O ciclo da telepolítica abriu palcos para exibir seus atores, melhorar os discursos, maquiar situações e plantar versões no jardim da política. A propaganda pavimentou os caminhos dos governos, na esteira de um Estado adornado pela fosforescência midiática, exaltando seus chefes e promovendo desfiles de personalidades. A estética embalou a semântica, criando até embaraços em políticos não afeitos à teatralização, como François Mitterrand, o ex-presidente francês, que chegou a lamentar: “na TV, o que eu digo vale bem menos do que a cor que as pessoas enxergam em mim”. A propaganda governamental evoluiu de tal maneira que passou a ser protagonista nas estratégias de persuasão social. Os governos tornaram-se os maiores anunciantes dos veículos. Vejam o nosso caso: R$ 16 bilhões( isso mesmo) foram gastos pelos governos Lula e Dilma com propaganda governamental. Esse montante daria para cobrir os custos de 170 mil casas populares.

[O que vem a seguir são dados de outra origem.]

Each row below holds a small network's activations on one record, seen along a few directions.
Each row is followed by the record's values for the fields Dorim, Kolaz, Folef, Viso, Lav, Med, Tid.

Cabe perguntar: há sentido em se gastar tanto com propaganda quando se vêem a infinidade de buracos na estrutura de serviços, a partir da saúde. (Com um bilhão de reais, poderiam ser construídos 350 prontos-socorros). Analisemos a questão. É dever dos governos prestar contas de suas tarefas à sociedade, da mesma forma que é um direito do cidadão saber o que os governantes fazem, mas não deveriam fazer; não fazem, mas deveriam fazer; ou fazem porque são obrigados constitucionalmente a realizar. O jogo democrático carece de informação e transparência, possibilitando ao representado monitorar as ações desenvolvidas pelos representantes. O problema passa a existir a partir da montanha de exageros formada para glorificar as administrações. Plasmar uma aura para abrilhantar fatos que constituem mera obrigação do governante; criar efeitos estéticos para engabelar o telespectador; maquiar dados; montar uma engenharia persuasiva para provar que gato é lebre; enfim, cobrir o corpo dos governantes com um manto de beleza e exuberância, convenhamos, pode até ser elogiável sob o aspecto da criação publicitária, mas é discutível sob o prisma ético.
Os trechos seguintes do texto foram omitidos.